The kinetic energy of the continuum is given by

$$ E_c = \frac{1}{2} \int\limits_V \rho \dot u^T\cdot \dot u dv $$ where $\rho$ is the material density and $u$ is the vector of three displacements defined at every point in the domain of the continuum, $V$. The kinetic energy based on the discrete mass matrix is given by $$ E_d = \frac{1}{2} \dot U^T M \dot U $$ where $M$ is the mass matrix and $U$ is the vector of displacements at each node in the model. This vector often consists of the three displacements at each node but may, in addition, include the three nodal rotations as degrees of freedom ($\theta_x, \theta_y, \theta_z$). For generality, we will consider this second case. Finally, the kinetic energy of the equivalent rigid body is given by $$ E_r = \dot q^T \bar M \dot q $$ Where $q$ is the vector of six rigid body motions (three displacements and three rotations) relative to the reference coordinate system. $\bar M$ is the matrix we want to calculate. $\bar M$ is symmetric and for all practical cases the $(1,1), (2,2), (3,3)$ terms are all equal the total mass. The lower, right $3\times 3$ sub matrix is the inertia tensor

$$ \left[ \begin{array}{ccc} I_{xx} I_{xy} I_{xz} \\ I_{xx} I_{xx} I_{xz} \\ I_{zx} I_{zy} I_{zz} \end{array} \right] $$

The following terms are of interest because they can be used to calculate the center of mass

\begin{align} \bar M(2,6) = \int\limits_V \rho x dv \\ \bar M(3,4) = \int\limits_V \rho y dv \\ \bar M(1,5) = \int\limits_V \rho z dv \end{align}

The displacement vector from the discrete model, $U$, approximates the displacements of the continuum, $u$. However, to calculate $\bar M$ we must restrict these displacements to only those representing rigid body motions. This can be seen as a change of basis, $U=Qq$ where $Q$ is a matrix of six basis vectors. The first three vectors are unit displacements in the $x,y,z$ directions, respectively and the 4th, 5th, and 6th vectors are the linearized rotations about the $x,y,z$ axes. (by linearized we mean that $sin(\theta)\approx\theta$ and $cos(\theta)\approx1$.) Constructing the first basis vector, for example, just requires setting the x-displacement at all node points to one and all other entries to zero. The second and third basis vectors are constructed analogously. Constructing the fourth basis vector requires setting all $\theta_x$ nodal degrees of freedom to one, $v_i=-z_i$ and $w_i=y_i$. Here $v_i$ and $w_i$ indicate the y-displacement and z-displacement at the ith node, respectively. The fifth and sixth basis vectors are constructed analogously.

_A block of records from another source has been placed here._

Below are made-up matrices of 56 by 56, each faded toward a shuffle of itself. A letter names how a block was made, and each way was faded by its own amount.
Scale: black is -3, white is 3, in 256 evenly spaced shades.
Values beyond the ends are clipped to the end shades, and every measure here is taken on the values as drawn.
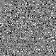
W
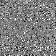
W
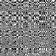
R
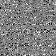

With this basis change $\bar M$ is seen to be $$ \bar M = Q^T M Q $$

From this $\bar M$ the mass, moment of inertia tensor, and center of mass can be directly identified as described above. And, of course various transformations can be applied to these terms as described in standard mechanics texts (e.g. calculate the inertia tensor about the center of mass).


Although this is not a direct answer to your question, what one should know here is how inertia moment calculations can be performed by FE in general.

For this purpose and in order to avoid trivial technicalities, I will assume that one has the mass matrix for a scalar FE model, i.e. a model with only 1 dof per node. This basic mass matrix is defined as

$$M_{ij}=\int_\Omega N_i N_j~d\Omega$$

where $N_i$, $N_j$ are shape functions of dofs $i$ and $j$.

All inertia related quantities are integrals which are rather trivial to discretize following standard FE theory.

For example, the total volume is defined as

$$V=\int_\Omega d\Omega$$

and using the partition of unity property, $\sum_{i,j} N_i N_j = 1$, the latter can be rewritten as $$V=\sum_{i,j} \int_{\Omega_e} N_i N_j~d\Omega =\begin{bmatrix}1&1&\dots&1\end{bmatrix}M \begin{bmatrix}1\\1\\\vdots\\1\end{bmatrix}$$

Knowing the $x$-coordinate $x_i$ of each dof $i$, the $x$-coordinate of the center of mass can be found as

$$x_c=\dfrac{1}{V}\int_\Omega x~d\Omega =\dfrac{1}{V}\sum_{i} \int_{\Omega} x_i N_i~d\Omega =\dfrac{1}{V}\sum_{i,j} \int_{\Omega} x_i N_i~N_j d\Omega =\dfrac{1}{V}\begin{bmatrix}x_1 & x_2 & \dots & x_N \end{bmatrix}M \begin{bmatrix}1\\1\\\vdots\\1\end{bmatrix}$$

which again is based on the partition of unity property $\sum_{j} N_j = 1$.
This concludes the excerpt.